The chancel features diagonal buttresses. The mid-19th-century east window has five lights of even height with two super transoms and carstone heads to the openings; the lower jambs alternate between brick and flint. The south chancel contains some limestone and galletted carstone, with a 4-centred arch to the priest's doorway and a 3-light opening with panel tracery. The north chancel has two buttresses and two 3-light openings with panel tracery as found in the aisles, one within a blocked archway to a former north chapel.

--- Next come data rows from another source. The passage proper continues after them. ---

The rows of D fall into several groups, and each row is roughly a mix of its group's hidden directions; some rows fit no group.
D, 77 rows:
[[ 4.46 -0.37 -1.57 -2.25  0.39 -0.73  1.11  1.20  0.94 -2.01]
 [ 0.32  0.84  1.53  2.38 -1.60  1.45  0.81 -1.83 -2.74  3.30]
 [-1.89 -3.19  1.42  0.72 -0.09  1.46 -0.61 -0.32  4.09 -0.43]
 [ 0.90 -1.51  1.17 -1.41  0.20  1.61 -3.86 -0.23 -2.17  2.67]
 [-2.28 -1.31 -2.29 -0.04 -2.25  1.55  0.49 -0.03  1.03 -3.86]
 [-2.56  2.37  2.49 -0.48 -0.17 -3.01 -1.19  0.32  2.36  1.05]
 [-0.22 -1.34  1.08  1.22 -1.23  0.42  1.87 -2.45 -2.10  3.97]
 [ 3.19  2.89 -0.19  0.10 -1.82  0.42  0.84  1.32  0.71  3.29]
 [-2.39 -0.60  1.78 -2.10  3.18  0.47  0.72 -2.15  2.24  1.31]
 [-2.31 -3.22  1.35 -0.76 -1.62  1.46 -0.51 -0.46  3.53 -0.25]
 [-1.41  1.54  0.78  0.77  1.46  1.97 -1.87  1.67 -2.02 -3.73]
 [ 0.13 -2.52  0.08  2.68  3.66 -0.77  0.59 -2.68 -0.48 -0.73]
 [-0.92 -2.34  1.94 -1.91  1.46  3.56 -2.56 -0.02 -0.13 -0.91]
 [ 0.85 -1.72  1.17  1.45 -4.04  0.61  2.02 -1.98 -1.66  1.10]
 [-2.40 -1.28  0.41 -0.71  1.13  3.27  1.99 -2.54  1.70 -1.59]
 [-0.77  0.19  3.13 -0.61 -1.13  1.52 -1.14 -0.72 -0.06  4.43]
 [-0.70 -1.31  1.84  0.83  1.49 -1.69 -0.09 -1.84 -3.71  2.70]
 [ 0.28  2.71 -1.48  1.69  2.80 -1.91  0.52  1.19 -3.20 -0.14]
 [-1.69 -0.40 -0.27  2.28  3.95 -2.27  0.54 -0.40 -2.48  0.41]
 [-2.67 -0.90 -3.15 -0.32 -1.13  0.59  0.84 -0.20  0.84 -3.85]
 [-2.46 -1.85 -1.57 -0.35  1.53 -3.11 -0.09 -1.10 -3.23  0.38]
 [ 0.63 -0.02 -2.76  0.78 -0.09  0.75 -0.35  2.35 -2.42 -3.90]
 [-1.71 -1.33  1.50  2.92  2.18  2.13  1.42 -1.02  2.61 -1.14]
 [-1.34 -3.02  3.02 -2.27  1.65 -0.14 -2.67 -0.09 -0.90  0.08]
 [ 2.14  2.18  1.60 -1.81 -2.36  0.55 -1.52  2.45  0.87  2.39]
 [ 1.16  1.50 -1.51  0.93 -1.65  2.56 -0.14  1.33  0.82 -4.16]
 [ 0.66  1.05 -2.93  2.63  0.80 -2.19  2.94 -1.14 -1.86 -0.03]
 [ 1.14  3.54  1.33  1.60  1.56 -3.32  0.70  1.88 -0.37  0.29]
 [ 0.05 -3.58 -1.18 -0.22 -1.05  0.67 -1.49 -1.02  3.52 -2.10]
 [-0.37  2.42  1.07 -0.12  1.48 -4.57  0.56  1.03  1.63  1.28]
 [ 4.97  0.63 -0.90  0.84 -0.17  1.35 -0.72 -0.56  1.77 -1.85]
 [ 2.48  1.57  0.60  2.23  0.66 -1.01  4.18 -0.92  0.63  1.30]
 [-1.12 -3.84  0.20 -2.30  2.14  2.80 -0.75 -0.57  0.70 -0.83]
 [-3.89 -1.90 -0.12  2.45  2.85 -0.24  0.96 -0.49  0.60 -1.17]
 [ 0.03  1.32  1.74  2.03 -0.95 -0.05  0.48 -1.54 -2.65  4.05]
 [-0.72  0.05 -1.54  1.14  3.62 -0.53  1.49 -1.87 -2.22  2.76]
 [ 0.05 -1.70 -1.07 -1.39 -1.64  3.82  1.34 -0.48  3.21  0.54]
 [-1.60  2.03  0.18  0.23  0.03 -1.49 -3.17  2.91 -1.29 -2.59]
 [ 0.08  3.72  2.30  1.39  1.59 -3.17  0.38  1.31  0.36  0.47]
 [-0.40 -0.66 -2.37 -0.97  3.05  3.78 -0.18  0.21  1.43 -1.73]
 [ 0.68  2.26 -0.97  3.16 -0.44  0.27  2.08 -1.48 -2.42  2.60]
 [ 1.34  2.19 -2.85  3.09 -1.22 -0.56  2.78 -0.53 -1.03 -0.85]
 [-0.14 -1.28  3.26  0.56 -1.97  2.01 -0.60 -1.56 -2.25  2.73]
 [ 3.10 -1.43  0.58 -1.32 -2.61  1.64 -1.52 -0.59  3.15 -0.31]
 [-1.55 -0.02 -1.83 -3.61 -3.51 -1.27 -0.77  0.85 -1.34  0.07]
 [ 1.76  0.84 -1.24  1.39  1.01 -0.83 -2.84  3.59  2.40 -0.43]
 [-3.22  2.26 -1.14 -1.51 -1.44 -1.16 -0.15  3.33 -1.42  0.54]
 [ 1.12  3.28  3.25  1.90  1.87 -0.21 -0.98  1.22 -1.86  0.49]
 [ 1.14 -2.09  0.85 -1.14 -1.56  1.43 -2.86 -1.22 -1.06  3.58]
 [ 3.42 -1.39 -3.01  0.67 -1.87 -1.37  2.32  0.11 -0.26  1.38]
 [ 0.68 -0.91 -3.77 -1.21  2.17 -1.60  0.17  2.36 -1.41 -2.01]
 [ 0.57 -1.43 -3.26 -1.95 -2.49 -0.97 -2.22  0.85  1.36 -2.09]
 [-3.48 -0.35  1.35 -1.64  0.11 -0.65  0.66 -1.98  3.74  0.61]
 [-3.96 -0.48 -1.10  0.07  1.27 -1.38  1.94 -1.15 -3.11 -0.68]
 [-0.43  0.91  0.05  1.07  2.75  1.41  4.07 -0.84  0.80 -2.49]
 [-2.95 -3.85 -1.08 -0.54 -0.80 -0.15 -1.07 -0.41  2.52 -1.60]
 [ 3.38  3.04  0.14 -2.03 -2.26  0.04 -0.66  1.20 -1.32  1.50]
 [ 0.40  2.40 -2.77  0.59 -0.52  0.38 -0.93  3.36  1.55 -2.64]
 [ 1.37 -2.10 -1.50 -0.41 -1.28  1.49  1.06 -3.54  0.70 -3.03]
 [-2.34  1.74  1.90 -0.88  0.35 -3.72 -1.07  0.39  2.42  1.36]
 [ 1.28  1.36 -2.31  1.88  0.32 -0.58  2.13  2.18 -1.29 -3.48]
 [ 1.17  1.15 -0.31 -0.14 -0.39 -2.89 -3.40  2.90 -1.97  0.80]
 [ 2.88  1.77  1.49 -1.59 -2.97  2.29 -0.49  0.86  1.91  0.98]
 [-0.26 -0.05  0.75  0.74 -0.79 -0.44  1.75 -2.00 -0.71  5.13]
 [ 3.23 -2.83 -1.42 -0.51 -0.41  2.05  0.02 -0.99 -2.03  2.39]
 [-0.39 -2.55  1.73 -2.80 -2.52  0.15  0.47 -2.92 -0.73  1.64]
 [-0.20 -1.65  1.18  0.70 -0.71  4.38  0.39 -2.09 -1.55  2.15]
 [ 0.93  1.33 -0.40 -0.27 -2.71 -0.55 -0.77  2.19  1.99 -4.00]
 [-0.39 -2.71 -0.32  0.75  0.24  0.60  2.62 -2.92 -1.84  2.91]
 [-2.16 -3.59 -0.95 -2.09 -0.99 -2.70 -1.78 -0.59 -0.59  0.91]
 [-0.54  2.31 -0.98 -0.26  3.68 -3.29 -1.40  1.59  0.03 -0.56]
 [-0.86 -1.07  0.93 -1.22 -2.82 -1.35 -0.58 -1.91  2.60  3.33]
 [ 1.81  0.72  0.58  1.75 -0.89 -0.80  4.26 -1.70  1.77  1.75]
 [-2.05 -2.36 -2.73 -2.36  1.13  1.20 -1.46  0.69 -0.45 -2.75]
 [ 1.39  0.63 -2.61  2.53 -2.28  0.50  3.52 -1.29 -0.74 -0.49]
 [-0.04  0.81 -1.10  0.69 -0.73  1.93  2.53 -1.53  1.02  4.42]
 [ 0.40  0.36 -0.60 -1.03 -0.07  1.20 -1.83  2.08  1.66 -4.72]]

The interior features a 4-bay arcade running north and south, dating to the mid-15th century. The clustered piers support double-chamfered arches, the outer being hollow and the inner with roll chamfer; figure stops adorn the arcade hood. The nave roof, supported by stone angle corbels on slender colonettes, is a hammerbeam roof of 1878. The south aisle retains a 15th-century braced roof with moulded principal beams and traceried spandrels. A tall tower arch with bowtell jambs carries a 15th-century tower roof of ties braced from figure corbels. The tall chancel arch, with jambs matching those of the nave piers and figure stops, supports a 15th-century double frame chancel roof with moulded purlins, restored in 1878. Wall posts from stone corbels were renewed in 1878. Remnants of a double-chamfered 14th-century arch with polygonal piers and low imposts mark the former north chapel; a similar arch to the organ bay to the south dates to 1878.
A 14th-century octagonal font, the gift of the Howard family, displays five faces with foliage, one bearing Howard arms, one a shield with a cross, and one blank shield. The octagonal font cover, with crockets and concave sides, features heraldic painting by Sir Ninian Comper, a copy of a 17th-century illustration of the original cover. A large wineglass pulpit of 1876 in burr elm stands in the church. Eighteenth-century Hanoverian arms appear over the tower arch. Two restored 15th-century bench ends with poppyheads and mythical animals remain in the front two pews of the nave.
The north aisle contains a 12th-century pillar piscina on a twisted stem, three panels of 15th-century screen painted with foliage pattern, fragments of medieval glass, a consecration cross on the north wall, and two reset coffin lids—one of the mid-15th century showing a mason's square and chisel either side of a wheelhead cross. Seven 15th-century benches with poppyhead bench ends are present. The south aisle contains six 15th-century benches with poppyhead bench ends. The chancel has a plain piscina and a mural memorial to Owen Barnes dated 1670, of slate and stone with a scrolled broken pediment.